S-JIS[2010-02-23/2012-12-15] 変更履歴

Hadoop Java API

HadoopのJava APIについて。

ToolRunner [/2010-03-12] Map/Reduceクラスの指定 [/2010-03-19] Mapper [/2010-03-19] Combiner [/2011-12-25] Reducer [/2010-08-11] InputFormat/OutputFormat [2010-03-12] Writable [/2010-03-23] Counter [/2012-03-27] SequenceFile [/2012-12-08] DistributedCache [2012-12-15]	Hadoop APIドキュメント
	チュートリアル（WordCount）ファイル入出力サンプル HBase入出力サンプル

ToolRunner

チュートリアルのソースでは使っていないが、@ITのサンプルではToolRunnerというクラスを使って実行している。
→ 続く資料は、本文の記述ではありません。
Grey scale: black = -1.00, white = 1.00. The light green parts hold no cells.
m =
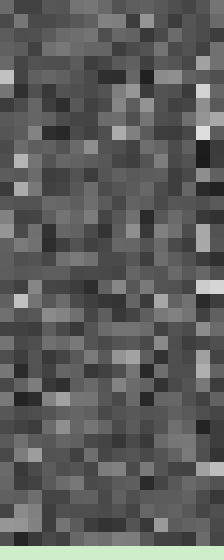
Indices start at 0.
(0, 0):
-0.17
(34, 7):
-0.39
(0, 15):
-0.09
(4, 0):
-0.18
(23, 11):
-0.48
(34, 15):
-0.36
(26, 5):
-0.24
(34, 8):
-0.29
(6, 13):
-0.54
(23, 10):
-0.15
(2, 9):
-0.23
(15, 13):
-0.29
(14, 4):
-0.20
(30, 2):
-0.53
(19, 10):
-0.31
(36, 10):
-0.19
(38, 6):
-0.10
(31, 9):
-0.42
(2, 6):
-0.09
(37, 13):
-0.23
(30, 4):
0.12
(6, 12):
-0.37
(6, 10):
-0.54
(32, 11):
-0.34
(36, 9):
-0.46
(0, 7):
-0.18
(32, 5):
-0.49
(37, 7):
-0.60
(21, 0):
-0.24
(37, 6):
-0.52
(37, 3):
-0.51
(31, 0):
-0.30
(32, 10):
-0.43
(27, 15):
-0.53
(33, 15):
0.48
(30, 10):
-0.44
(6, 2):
-0.37

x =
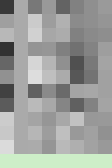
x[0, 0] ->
-0.55
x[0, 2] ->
-0.06
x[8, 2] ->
0.29
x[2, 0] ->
0.44
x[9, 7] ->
0.14
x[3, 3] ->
0.18
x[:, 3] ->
[0.20, 0.23, 0.31, 0.18, 0.42, 0.50, 0.08, 0.32, 0.18, 0.23, 0.17]
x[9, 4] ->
0.50
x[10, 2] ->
0.34
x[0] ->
[-0.55, 0.33, -0.06, 0.20, -0.22, 0.01, 0.12, 0.21]
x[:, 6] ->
[0.12, 0.12, 0.08, 0.03, -0.05, -0.10, 0.31, 0.02, 0.19, 0.26, 0.27]
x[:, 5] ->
[0.01, 0.09, 0.01, -0.11, -0.37, -0.32, 0.29, -0.25, 0.52, 0.20, 0.37]
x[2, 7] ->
0.11
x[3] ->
[-0.61, 0.33, 0.16, 0.18, 0.00, -0.11, 0.03, 0.24]
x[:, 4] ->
[-0.22, 0.39, 0.35, 0.00, 0.13, 0.34, -0.17, 0.04, 0.32, 0.50, 0.45]
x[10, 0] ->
0.72
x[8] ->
[0.60, 0.33, 0.29, 0.18, 0.32, 0.52, 0.19, 0.20]
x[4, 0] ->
-0.20
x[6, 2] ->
-0.25

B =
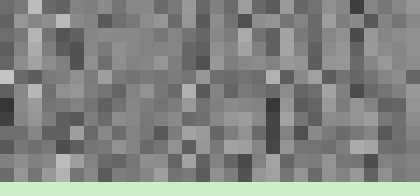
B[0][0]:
-0.14
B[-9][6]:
0.12
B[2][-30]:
-0.14
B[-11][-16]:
-0.20
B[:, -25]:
[0.02, 0.08, -0.24, -0.36, -0.35, 0.12, 0.17, 0.02, -0.30, 0.24, -0.26, 0.23, -0.09]
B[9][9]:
0.02
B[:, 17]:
[0.23, -0.37, 0.33, 0.27, 0.06, -0.09, -0.04, 0.05, 0.22, 0.14, 0.24, -0.41, -0.35]
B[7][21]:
-0.28
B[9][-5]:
-0.05
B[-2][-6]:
-0.07
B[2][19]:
-0.25
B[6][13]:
0.37
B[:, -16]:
[-0.18, -0.30, -0.20, -0.25, -0.36, 0.18, -0.30, -0.10, -0.11, 0.20, 0.18, -0.23, -0.28]
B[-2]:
[0.00, 0.11, 0.00, 0.06, 0.47, 0.23, 0.01, -0.17, -0.20, -0.07, 0.11, 0.10, -0.20, 0.27, -0.23, 0.02, -0.21, -0.41, 0.01, 0.28, -0.20, -0.01, -0.03, 0.16, -0.07, -0.08, -0.39, 0.01, -0.02, 0.02]
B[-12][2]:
0.04
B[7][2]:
0.21
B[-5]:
[-0.49, 0.04, 0.17, -0.02, -0.26, -0.30, -0.01, -0.16, 0.10, 0.06, -0.06, 0.00, 0.08, -0.16, -0.11, 0.07, 0.18, 0.22, 0.08, -0.46, 0.27, -0.08, -0.25, 0.09, 0.08, 0.15, 0.22, -0.06, -0.12, 0.10]
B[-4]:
[-0.14, -0.13, 0.05, -0.24, -0.25, 0.24, -0.17, 0.07, -0.15, 0.02, -0.07, -0.30, -0.02, 0.26, 0.20, -0.19, -0.01, 0.14, -0.17, -0.46, 0.02, -0.37, 0.08, -0.04, -0.15, -0.05, 0.04, -0.31, -0.13, 0.03]
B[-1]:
[-0.15, 0.17, -0.09, 0.19, 0.40, -0.09, 0.06, -0.29, -0.02, -0.06, 0.05, 0.24, -0.10, -0.04, -0.28, 0.13, -0.03, -0.35, 0.17, 0.25, -0.09, 0.16, -0.17, 0.14, 0.03, 0.19, -0.23, 0.12, -0.06, 0.00]
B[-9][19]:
0.01
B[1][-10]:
-0.09
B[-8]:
[0.54, -0.17, -0.27, -0.04, -0.01, 0.12, -0.03, 0.24, -0.04, -0.10, -0.04, -0.08, -0.03, -0.09, 0.18, -0.13, -0.15, -0.09, -0.14, 0.39, -0.26, 0.08, 0.25, -0.27, -0.10, -0.19, -0.09, 0.04, 0.11, -0.19]
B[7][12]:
-0.03
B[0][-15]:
0.00
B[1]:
[-0.22, 0.18, 0.04, 0.11, 0.45, 0.08, 0.03, -0.30, -0.13, -0.05, 0.10, 0.17, -0.16, 0.17, -0.30, 0.10, -0.10, -0.37, 0.11, 0.15, -0.09, 0.03, -0.17, 0.23, -0.01, 0.08, -0.31, 0.03, -0.08, 0.06]
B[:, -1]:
[0.17, 0.06, 0.12, 0.12, 0.10, -0.19, 0.19, 0.15, 0.10, 0.03, -0.05, 0.02, 0.00]
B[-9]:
[-0.21, 0.10, 0.27, 0.10, 0.00, -0.35, 0.12, -0.13, 0.11, 0.03, 0.05, 0.17, -0.01, -0.20, -0.36, 0.19, -0.01, 0.06, 0.09, 0.01, 0.19, 0.15, -0.27, 0.15, 0.18, -0.16, 0.05, 0.19, 0.06, 0.10]
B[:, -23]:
[0.08, -0.30, 0.08, -0.04, -0.13, 0.24, -0.09, -0.24, -0.16, 0.07, -0.05, -0.17, -0.29]
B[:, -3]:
[-0.07, 0.03, 0.04, 0.09, 0.19, 0.04, -0.09, -0.23, -0.06, -0.31, -0.13, 0.01, 0.12]
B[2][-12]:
-0.10

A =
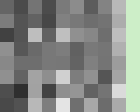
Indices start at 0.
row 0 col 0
-0.21
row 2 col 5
0.13
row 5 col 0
0.13
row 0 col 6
-0.28
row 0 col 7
0.03
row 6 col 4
0.12
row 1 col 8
0.35
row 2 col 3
-0.24
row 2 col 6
0.06
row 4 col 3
-0.06
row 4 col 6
0.00
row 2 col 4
0.50
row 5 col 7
-0.33
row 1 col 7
-0.10
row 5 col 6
0.14
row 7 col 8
0.33
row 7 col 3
-0.01
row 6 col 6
-0.23
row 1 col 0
-0.03
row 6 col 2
0.27

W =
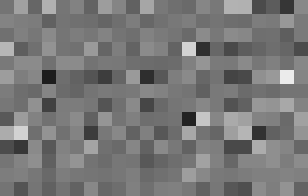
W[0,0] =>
-0.09
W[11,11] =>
-0.21
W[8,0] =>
-0.30
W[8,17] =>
0.26
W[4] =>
[-0.05, 0.09, 0.09, -0.11, 0.09, 0.09, -0.10, -0.05, -0.06, -0.13, -0.15, -0.17, -0.15, 0.00, 0.17, -0.04, -0.05, 0.08, -0.07, 0.00, -0.12, 0.06]
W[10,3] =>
-0.31
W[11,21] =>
0.10
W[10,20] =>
0.04
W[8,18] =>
0.03
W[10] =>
[-0.40, -0.57, 0.08, -0.31, 0.02, -0.06, 0.29, -0.12, -0.17, 0.05, -0.23, 0.08, -0.06, -0.23, 0.02, -0.01, -0.43, -0.43, 0.35, 0.12, 0.04, -0.19]
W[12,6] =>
-0.08
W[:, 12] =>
[-0.13, -0.06, -0.08, -0.22, -0.15, -0.01, -0.06, -0.08, -0.10, -0.15, -0.06, -0.14, -0.08, 0.00]
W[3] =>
[0.43, -0.26, -0.12, 0.15, -0.09, -0.11, 0.21, -0.21, -0.01, -0.22, 0.09, 0.02, -0.22, 0.65, -0.63, -0.19, -0.43, -0.27, -0.21, -0.14, -0.20, -0.41]
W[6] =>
[-0.03, -0.14, -0.18, 0.04, -0.16, -0.21, -0.09, -0.04, -0.07, -0.05, 0.07, 0.02, -0.06, -0.09, -0.25, -0.05, -0.03, -0.16, -0.11, -0.15, -0.09, -0.09]
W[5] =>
[0.23, -0.01, 0.06, -0.77, -0.14, -0.23, -0.34, -0.52, -0.21, 0.21, -0.64, -0.31, -0.01, 0.08, -0.19, -0.10, -0.47, -0.43, 0.13, 0.20, 0.84, 0.04]
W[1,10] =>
-0.19
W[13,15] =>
-0.07
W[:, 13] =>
[-0.17, -0.01, -0.17, 0.65, 0.00, 0.08, -0.09, -0.05, -0.73, 0.32, -0.23, -0.08, 0.24, -0.06]
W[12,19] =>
0.00
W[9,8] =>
0.07
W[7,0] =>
-0.07
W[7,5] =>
-0.03
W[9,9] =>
-0.23
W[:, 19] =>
[-0.28, -0.04, -0.12, -0.14, 0.00, 0.20, -0.15, 0.16, 0.00, -0.24, 0.12, 0.12, 0.00, -0.01]
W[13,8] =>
-0.14
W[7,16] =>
-0.36
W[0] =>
[-0.09, 0.26, -0.20, 0.39, -0.08, 0.02, -0.22, 0.23, 0.04, -0.24, 0.30, -0.06, -0.13, -0.17, 0.05, -0.06, 0.40, 0.39, -0.41, -0.28, -0.58, 0.07]

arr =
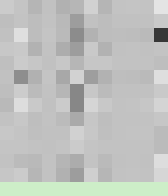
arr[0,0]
0.59
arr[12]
[0.55, 0.59, 0.43, 0.52, 0.39, 0.23, 0.62, 0.43, 0.52, 0.53, 0.52, 0.68]
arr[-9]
[0.50, 0.59, 0.55, 0.51, 0.56, 0.43, 0.55, 0.55, 0.52, 0.52, 0.52, 0.49]
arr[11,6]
0.53
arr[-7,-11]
0.60
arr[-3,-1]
0.47
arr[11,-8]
0.42
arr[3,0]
0.56
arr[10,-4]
0.52
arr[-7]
[0.49, 0.60, 0.47, 0.52, 0.43, 0.06, 0.56, 0.47, 0.51, 0.51, 0.51, 0.58]
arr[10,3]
0.51
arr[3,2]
0.40
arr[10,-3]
0.52
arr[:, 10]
[0.53, 0.51, 0.46, 0.51, 0.52, 0.46, 0.51, 0.55, 0.52, 0.53, 0.52, 0.51, 0.52]
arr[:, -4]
[0.53, 0.51, 0.49, 0.51, 0.52, 0.49, 0.51, 0.52, 0.52, 0.52, 0.52, 0.51, 0.52]
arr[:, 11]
[0.79, 0.58, -0.57, 0.53, 0.49, 0.74, 0.58, 0.66, 0.55, 0.47, 0.47, 0.73, 0.68]
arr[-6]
[0.45, 0.73, 0.58, 0.51, 0.59, 0.06, 0.67, 0.57, 0.52, 0.53, 0.55, 0.66]
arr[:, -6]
[0.64, 0.51, 0.40, 0.58, 0.55, 0.24, 0.56, 0.67, 0.55, 0.56, 0.54, 0.53, 0.62]
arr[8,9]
0.52
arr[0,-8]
0.39
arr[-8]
[0.51, 0.11, 0.39, 0.54, 0.32, 0.65, 0.24, 0.40, 0.49, 0.48, 0.46, 0.74]
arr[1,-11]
0.53
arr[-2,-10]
0.45
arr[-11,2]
0.48
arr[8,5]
0.33
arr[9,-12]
0.56
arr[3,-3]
0.52
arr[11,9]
0.52

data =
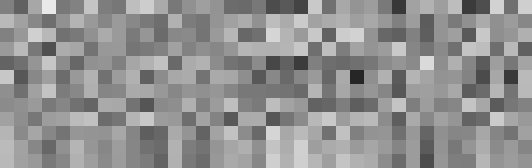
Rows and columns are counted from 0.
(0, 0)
0.00
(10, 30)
-0.29
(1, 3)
-0.14
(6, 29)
0.23
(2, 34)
0.57
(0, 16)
-0.15
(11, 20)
0.40
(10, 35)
0.09
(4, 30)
0.71
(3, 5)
0.30
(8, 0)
0.26
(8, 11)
0.22
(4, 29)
0.08
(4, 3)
0.55
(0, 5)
0.02
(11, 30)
-0.40
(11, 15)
0.19
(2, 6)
0.14
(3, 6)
-0.10
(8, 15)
0.03
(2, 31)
0.16
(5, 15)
0.33
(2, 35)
0.12
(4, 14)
0.40
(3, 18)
0.39
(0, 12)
-0.06
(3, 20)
0.42
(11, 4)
0.06
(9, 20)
0.32
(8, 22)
0.44
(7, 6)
-0.21
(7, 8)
0.32
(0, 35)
0.65
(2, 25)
0.65
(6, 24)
0.31
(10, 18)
0.13
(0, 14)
0.25
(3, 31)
0.08
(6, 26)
0.18
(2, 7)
0.34

ToolRunnerを使うと、Configurationの初期化や汎用（一般）オプション（generic option）の解釈を行ってくれる。
したがって、Configurationの初期化を自前で行い、汎用オプションも使わないのであれば、ToolRunnerを使う必要は無い。

ToolRunnerを使わない例

import org.apache.hadoop.conf.Configuration;

public class WordCount {

	public static void main(String[] args) throws Exception {
		Configuration conf = new Configuration();
		Job job = new Job(conf, "wordcount");
		job.setJarByClass(WordCount.class);
～
		boolean success = job.waitForCompletion(true);
		System.exit(success ? 0 : 1);
	}

ToolRunnerを使う例

import org.apache.hadoop.conf.Configuration;
import org.apache.hadoop.conf.Configured;

import org.apache.hadoop.util.Tool;
import org.apache.hadoop.util.ToolRunner;

public class WordCount extends Configured implements Tool {

	public static void main(String[] args) throws Exception {
		int r = ToolRunner.run(new WordCount(), args);
		System.exit(r);
	}

	@Override
	public int run(String[] args) throws Exception {
		Configuration conf = getConf();
		Job job = new Job(conf, "wordcount");
		job.setJarByClass(getClass());
～
		boolean success = job.waitForCompletion(true);
		return success ? 0 : 1;
	}

ToolRunner#run()にはToolインターフェースの実装クラスを渡す必要があるので、クラス本体（上の例ではWordCount）はToolを実装する必要がある。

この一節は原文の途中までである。